Придав зубилу форму, старый кузнец отвернулся, чтобы его охладить. Он значительно посмотрел на молодого кузнеца, презрительно скривив вниз уголки рта. Молодой кузнец пристально следил за движениями мастера. Девушка увидела, как старый кузнец, вытянув руку, проверил воду в ведре, поднял зубило, осмотрел его, затем он согнулся, как креветка, и, не отводя взгляда от воды в ведре, как бы проверяя, легонько коснулся заострённым концом зубила воды. Вода в ведре зашипела, вырвалась тонкая струйка пара, окутав красный нос старика. Через некоторое время старый кузнец
Старый кузнец достал ещё одно раскалённое зубило и проделал всё то же самое, но, когда пришло время закалять, его действия немного изменились. Старик проверил рукой температуру воды. Добавил холодной. Его лицо стало довольным. И когда он собрался опускать зубило в воду, молодой кузнец вдруг подскочил и молниеносно опустил правую руку в воду. Старый кузнец машинально опустил зубило прямо на руку молодому кузнецу. Из пролёта завоняло палёной кожей, ударив в нос девушке.

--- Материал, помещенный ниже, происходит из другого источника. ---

In the data rows, zero lies at 4.5, halfway between 4 and 5.
In each game, the first row plays the second. By how much does the first row win? 15 means about a draw, 30 a big win and 0 a big loss. Wins can go round in a circle. Each row has two weighted sums of its numbers, A and B, taken from their middle values. A row wins by its A times the other's B, less its B times the other's A.
[4 6 5 8 4 5 4 5 4 7]
[6 4 4 5 6 5 5 4 4 3] -> 18
[0 9 4 1 1 9 0 9 0 5]
[6 4 4 5 6 5 6 4 5 3] -> 14
[6 4 4 5 5 4 6 4 5 3]
[5 3 4 5 5 4 6 3 5 3] -> 14
[5 4 3 5 5 4 6 4 4 4]
[4 6 5 2 3 4 4 4 6 5] -> 10
[5 4 3 6 5 5 5 4 5 4]
[6 3 4 4 5 5 6 4 4 3] -> 16
[4 6 1 8 0 6 3 3 1 6]
[6 4 4 6 5 4 5 4 4 4] -> 17
[5 3 4 5 6 5 6 4 5 3]
[6 4 4 5 5 4 6 3 5 4] -> 14
[6 4 4 5 5 5 6 4 4 3]
[5 4 6 5 6 3 5 5 5 4] -> 14
[2 6 2 4 4 7 2 7 0 6]
[5 4 4 4 6 5 6 3 5 3] -> 19
[6 4 4 4 5 5 6 4 4 3]
[5 5 3 3 4 5 5 4 5 4] -> 13
[5 3 5 4 6 5 5 4 6 4]
[5 2 3 5 5 6 4 7 0 4] -> 8
[6 4 4 5 5 5 6 4 4 4]
[4 6 4 6 1 3 4 3 4 6] -> 17
[4 3 3 6 5 6 4 8 2 3]
[6 4 4 5 6 4 6 4 5 4] -> 10
[4 9 6 8 1 6 4 5 2 6]
[5 4 4 4 5 4 6 3 5 4] -> 1
[6 4 4 5 5 4 6 4 5 4]
[6 4 4 4 5 4 6 3 5 4] -> 14
[6 4 4 4 5 4 6 3 4 3]
[6 4 4 5 5 4 6 4 4 3] -> 15
[6 4 4 4 5 5 6 3 5 3]
[5 4 4 4 5 4 6 4 5 3] -> 15
[5 3 4 4 6 4 5 3 5 4]
[6 4 4 5 6 4 6 3 5 4] -> 18
[3 6 6 4 2 3 3 7 4 5]
[4 3 8 5 5 2 3 7 6 6] -> 4
[5 3 4 4 6 5 5 3 5 3]
[5 4 3 6 6 5 5 4 5 4] -> 15
[6 4 5 5 6 4 6 3 6 3]
[6 4 4 5 6 4 6 3 5 3] -> 17
[6 4 4 6 5 4 5 4 5 4]
[6 4 5 5 6 5 6 4 4 3] -> 11
[6 3 5 4 5 4 5 4 6 4]
[2 3 3 3 4 7 2 9 3 6] -> 16
[4 5 6 5 5 2 4 5 6 5]
[1 9 9 9 2 0 0 9 4 9] -> 8
[5 4 4 5 5 5 6 4 5 4]
[5 4 5 4 5 4 5 4 5 5] -> 11
[5 3 4 4 6 5 6 4 5 3]
[5 4 4 5 5 4 5 4 4 4] -> 13
[5 4 4 5 6 5 6 3 5 3]
[5 4 4 5 5 5 6 3 4 3] -> 15
[4 5 2 7 0 5 3 3 2 6]
[4 4 7 4 6 2 5 4 7 5] -> 4
[6 4 4 4 5 4 6 3 5 4]
[1 9 6 4 1 9 0 9 0 5] -> 13
[5 4 4 5 6 4 5 3 5 4]
[3 6 4 2 2 4 3 4 6 7] -> 12
[4 5 4 3 4 5 4 4 5 5]
[5 4 4 4 5 5 6 3 5 3] -> 15
[5 3 4 5 6 5 6 4 5 3]
[2 7 3 2 2 8 3 5 3 5] -> 17
[6 4 5 5 6 5 5 4 4 3]
[6 4 4 6 5 4 6 4 4 4] -> 14
[5 4 4 4 4 4 5 3 5 4]
[5 3 5 4 5 3 5 4 6 4] -> 14
[5 4 5 4 6 5 6 4 5 3]
[6 4 4 4 5 4 6 4 5 4] -> 11
[6 3 2 5 5 4 5 6 3 4]
[6 3 4 5 6 5 5 4 4 3] -> 10
[5 4 5 4 5 3 5 4 5 3]
[0 5 1 2 3 9 0 9 0 6] -> 25
[5 4 4 4 5 4 6 4 5 3]
[5 3 3 5 5 5 5 4 4 5] -> 15
[5 4 5 4 6 4 5 4 6 4]
[5 3 2 6 5 5 5 5 4 5] -> 14
[6 4 4 4 5 4 6 4 5 3]
[4 7 5 6 1 5 4 3 3 6] -> 9
[1 8 4 0 1 7 1 6 3 6]
[6 3 5 4 6 4 5 4 5 3] -> 16
[3 5 1 8 0 6 2 3 2 7]
[5 4 4 4 6 5 5 3 4 3] -> 24
[6 3 4 4 5 5 6 4 5 3]
[0 9 3 0 0 9 0 9 0 9] -> 17
[6 4 4 5 5 4 6 3 5 4]
[5 4 4 5 6 5 6 3 5 4] -> 17
[3 8 6 9 2 5 4 4 5 8]
[4 2 3 5 5 5 4 6 5 5] -> 2
[5 4 4 5 5 4 6 4 5 4]
[6 4 4 5 5 5 6 4 5 3] -> 18
[6 4 4 4 5 5 6 4 4 3]
[5 3 4 4 5 5 5 4 5 4] -> 15
[5 3 4 4 6 4 6 3 5 3]
[4 3 5 4 5 5 4 5 5 4] -> 16
[5 3 4 4 5 5 5 4 5 3]
[5 4 3 5 4 4 5 3 4 4] -> 19
[4 2 3 4 5 6 4 7 4 6]
[5 4 4 4 5 5 6 3 5 4] -> 18
[4 6 5 6 4 3 5 4 6 6]
[6 3 3 5 5 5 6 4 5 4] -> 12
[5 4 4 4 4 5 5 4 4 4]
[5 4 4 4 5 4 6 4 6 4] -> 15
[3 2 7 4 4 3 2 8 7 6]
[5 4 6 5 6 3 5 4 6 4] -> 11
[6 4 4 5 6 5 6 3 4 3]
[5 4 4 4 6 5 6 3 5 3] -> 16
[4 6 6 6 5 2 5 5 5 6]
[2 6 6 4 5 5 2 6 5 6] -> 26
[5 4 4 4 5 5 6 3 6 4]
[5 4 2 7 5 5 5 7 2 5] -> 10
[4 3 7 4 6 3 4 5 6 5]
[5 4 5 5 6 5 5 4 6 3] -> 23
[5 3 3 5 5 5 5 4 4 4]
[6 4 4 5 5 4 6 3 5 4] -> 15
[5 4 5 3 5 5 4 4 5 4]
[3 7 5 5 4 6 3 9 0 4] -> 12
[4 5 4 5 5 6 5 4 5 5]
[4 6 7 7 5 2 4 5 5 6] -> 24
[6 5 5 6 5 4 5 5 4 4]
[5 5 4 5 4 4 5 4 4 5] -> 14
[6 3 4 5 5 5 6 3 5 3]
[6 4 4 5 5 4 5 3 5 3] -> 19
[6 4 4 4 5 4 6 3 5 3]
[4 5 4 3 3 4 4 3 6 5] -> 11
[5 4 5 5 6 4 6 3 5 3]
[3 5 6 4 3 0 3 5 7 7] -> 18
[5 3 4 5 6 5 5 4 5 4]
[4 5 9 6 5 0 3 7 7 6] -> 21
[6 3 5 4 6 5 5 3 5 3]
[6 4 4 5 6 5 6 4 5 3] -> 13
[6 4 4 5 6 5 6 3 4 3]
[5 4 4 5 5 5 5 4 4 3] -> 15
[5 4 4 4 5 5 5 4 5 4]
[5 3 4 4 5 5 5 5 4 4] -> 15
[5 5 4 5 3 4 5 3 4 4]
[5 3 3 5 5 5 5 4 5 4] -> 17
[5 3 4 4 6 5 5 3 5 3]
[6 4 4 5 5 4 6 4 4 3] -> 15
[5 4 4 4 5 5 5 4 4 3]
[2 8 8 9 3 4 3 6 6 9] -> 5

Молодой кузнец вскрикнул, выпрямил спину и, злобно скалясь, прокричал старику: «Мастер, уже три года!»
Старый кузнец бросил зубило в ведро, в ведре всё забурлило, пролёт снова затянуло паром. Девушке было плохо видно их лица, она только услышала, как старый кузнец сказал сквозь туман: «Запомни!»
Не дожидаясь, пока туман рассеется, она выбежала, закрыв рот руками, у неё в животе всё скрутило. Уже сидя у груды камней, девушка, сидящая рядом, подмигнув, спросила у неё: «Цзюйцзы, ты чего так долго, небось с тем пареньком на джутовое поле ходила?» Она ничего не ответила, не замечая насмешки девушки. Зажав двумя пальцами горло, она еле сдерживалась.
Раздался свисток, оповещающий о конце рабочего дня. Эти три часа девушка как будто находилась во сне. «Задумалась о парне? Цзюйцзы?», «Пошли, Цзюйцзы», — окликали её. Но она сидела не двигаясь, глядя на снующие на свету тени.
— Цзюйцзы, — сказал каменщик, стоя как вкопанный у неё за спиной, — твоя двоюродная сестра просила передать, чтобы ты сегодня шла к ней ночевать, пойдём вместе?
— Вместе? Ты кого спрашиваешь?
— Что с тобой? Ты чего?
— Кто?
— Ты!
— Я?
— Пошли!
— Пойдём.
Из-под моста слышался плеск воды, она остановилась. Каменщик был в шаге от неё. Она повернула голову и увидела, что в первом пролёте с западной стороны шлюза всё ещё ярко горит свет, остальные лампы уже потушили. Она направилась в сторону шлюза.
— К Хэйхаю?
— Хочу увидеть его.
— Пошли вместе к этому чертёнку, а то ещё свалишься под мост.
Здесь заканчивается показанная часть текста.